Under Indiana law, Hartman said, patients using chronic prescription medications are required to see their doctors every four months. Doctors have the option to give patients the first prescription with a month's worth of pills and print three more prescriptions until the next visit. But once patients leave the office with four prescriptions, doctors have no control. This is when illegal duplication of prescriptions or alterations can take place.

Working with Cordant avoids that potential for trouble.

"Because Cordant gives the prescription filled directly to the patient, we assure that the patient is receiving the medication on time and that there are no lost prescriptions, no calling to the office for early refills," Hartman said. "That’s the best we can do to keep someone compliant."

Hartman said that under Franciscan Physician Network's policy, patients using chronic pain substances are tested for drugs annually or more frequently at the discretion of the physician. If within those months of treatment a urine drug screen is ordered and shows something illicit, it can be difficult to recapture and control the prescriptions not yet filled, she said.

Patients also can test negative for the prescribed medications, meaning the drugs are being used by somebody else. In these cases, physicians can call Cordant and cancel the next refills.

Cordant has prevented at least 300 prescriptions so far this year from being dispensed, either after the provider changed the treatment or when the patient was suspected of abuse.

Rigo Garcia, CEO of addiction treatment facility Parkdale Center for Professionals, said controlled substance pharmacies are helpful and well-intentioned, but addicts may figure out which doctors contract with Cordant.

"The resourceful, desperate addict is a formidable force," Garcia said. "If it is not universal, and everybody doesn't get on the same page, that's a way for different loopholes to pop up, and we'll be chasing those loopholes as well."

Support is building for wider use of electronic prescriptions.

Steven C. Anderson, president and CEO of the National Association of Chain Drug Stores, sent a letter July 6 to New Jersey Gov. Chris Christie, who is chairman of the President's Commission on Combating Drug Addiction and the Opioid Crisis.
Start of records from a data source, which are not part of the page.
Below are the code and all the weights of a small trained network. Each question names an input and a class and asks about switching units off, where a switched-off unit gives its printed mean instead of its output.

import numpy as np


def w(rows, s, z=0):
    codes = np.array(rows[::2]) - 128.0
    scale = np.full(codes.shape[1], s)
    scale[-1] = z or s
    return codes * scale


def norm(h):
    return h / np.sqrt((h * h).mean(-1, keepdims=True) + 1e-5)


def f(y):
    return np.maximum(y, 0)


def log_softmax(a):
    a = a - a.max(-1, keepdims=True)
    return a - np.log(np.exp(a).sum(-1, keepdims=True))


def net(x, mask):
    res = np.array(x, float).reshape(1, 3) / 4 @ E
    u = 0
    for l in range(2):
        y = f(norm(res) @ A[l][:, :-1].T + A[l][:, -1])
        res = res + np.where(mask[u : u + 15], y, B[l][:, -1]) @ B[l][:, :-1]
        u += 15
    return log_softmax(norm(res)[-1] @ U[:, :-1].T + U[:, -1])


A, B = {}, {}
E = w([
[154,84,113,224,128,255,147,169,44,174,179,159],'x0',
[151,154,85,23,63,198,64,153,200,146,183,134],'x1',
[73,120,154,79,55,203,221,56,72,150,65,105],'x2',
],0.0088)
A[0] = w([
[194,153,100,122,236,94,112,152,89,89,117,156,142],'0.n1',
[68,105,171,106,197,118,85,68,136,63,104,135,5],'0.n2',
[203,164,152,200,152,128,181,124,68,195,153,135,94],'0.n3',
[47,74,176,184,195,90,181,93,136,134,69,183,89],'0.n4',
[88,94,134,124,84,56,111,186,99,126,77,105,110],'0.n5',
[82,90,173,115,78,125,205,67,63,75,100,148,142],'0.n6',
[146,145,149,134,88,167,123,113,154,103,119,88,69],'0.n7',
[177,120,58,139,120,136,103,143,125,170,112,2,105],'0.n8',
[138,169,178,132,137,151,136,83,188,114,86,102,27],'0.n9',
[104,57,79,158,132,186,131,165,51,109,131,148,86],'0.n10',
[78,181,152,121,150,62,161,94,198,124,134,199,108],'0.n11',
[139,112,112,118,35,61,135,183,77,99,124,161,51],'0.n12',
[180,103,145,79,114,132,77,179,126,79,153,123,149],'0.n13',
[193,98,171,176,90,132,141,144,142,117,111,88,72],'0.n14',
[86,144,89,65,91,124,151,102,117,164,192,150,73],'0.n15',
],0.0079,0.0023)
B[0] = w([
[57,69,151,97,178,116,110,115,109,254,143,125,235],'0.n1',
[174,196,89,101,149,118,103,104,99,90,152,117,172],'0.n2',
[132,202,60,91,123,126,123,139,133,77,119,145,233],'0.n3',
[199,147,224,107,80,154,102,144,179,155,78,141,253],'0.n4',
[167,132,92,121,122,109,135,137,88,59,142,115,169],'0.n5',
[63,82,130,116,179,108,81,180,140,160,200,145,254],'0.n6',
[157,106,171,155,140,116,64,123,125,146,154,139,154],'0.n7',
[122,128,138,146,98,101,138,141,132,164,119,94,155],'0.n8',
[118,205,82,152,152,139,161,143,94,167,122,113,157],'0.n9',
[150,142,92,150,71,71,97,83,87,124,123,84,235],'0.n10',
[110,161,53,170,104,155,146,140,83,109,119,96,205],'0.n11',
[128,126,119,120,143,129,138,95,114,158,126,164,129],'0.n12',
[155,151,188,151,168,114,196,60,114,146,100,122,210],'0.n13',
[142,162,143,126,117,165,148,177,151,122,121,107,151],'0.n14',
[120,190,171,144,147,125,126,165,157,150,103,131,186],'0.n15',
],0.0076,0.0069)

Anderson said the association backs draft federal legislation that would require electronic prescriptions for all controlled substances in the Medicare Part D Prescription Drug Program and urged the commission to address current limitations to widespread adoption of e-prescribing technologies.

E-prescriptions are just one part of Cordant's approach to deter illegal behavior. For example, state law requires physicians to check the state's drug monitoring database before prescribing chronic pain medication, but all physicians don't always do so. This gives opioid addicts a chance to shop for physicians who are known for not checking the database.

Contracting with Cordant transfers that administrative task from physicians to the pharmacist, Cordant's Mann said.

"We hope we're making a difference, and we feel that we are," Mann said.

"If the doctor is doing a drug test, we also check the drug test to see that if what they’ve been prescribed is in their system and that there’s nothing else there," Mann said. "If everything looks good, we call the patient, and we schedule delivery."

Hartman said she has had elderly patients ask her not to prescribe medication for chronic conditions because they are afraid of getting assaulted at drugstores.

"We're looking for patients' safety and compliance while not shutting out people who definitely need the pain medication," Hartman said. "We want to provide an avenue to get them the medication they need while keeping them safe."

Cordant plans to expand to New York, Massachusetts and Kentucky in the next 12 to 18 months.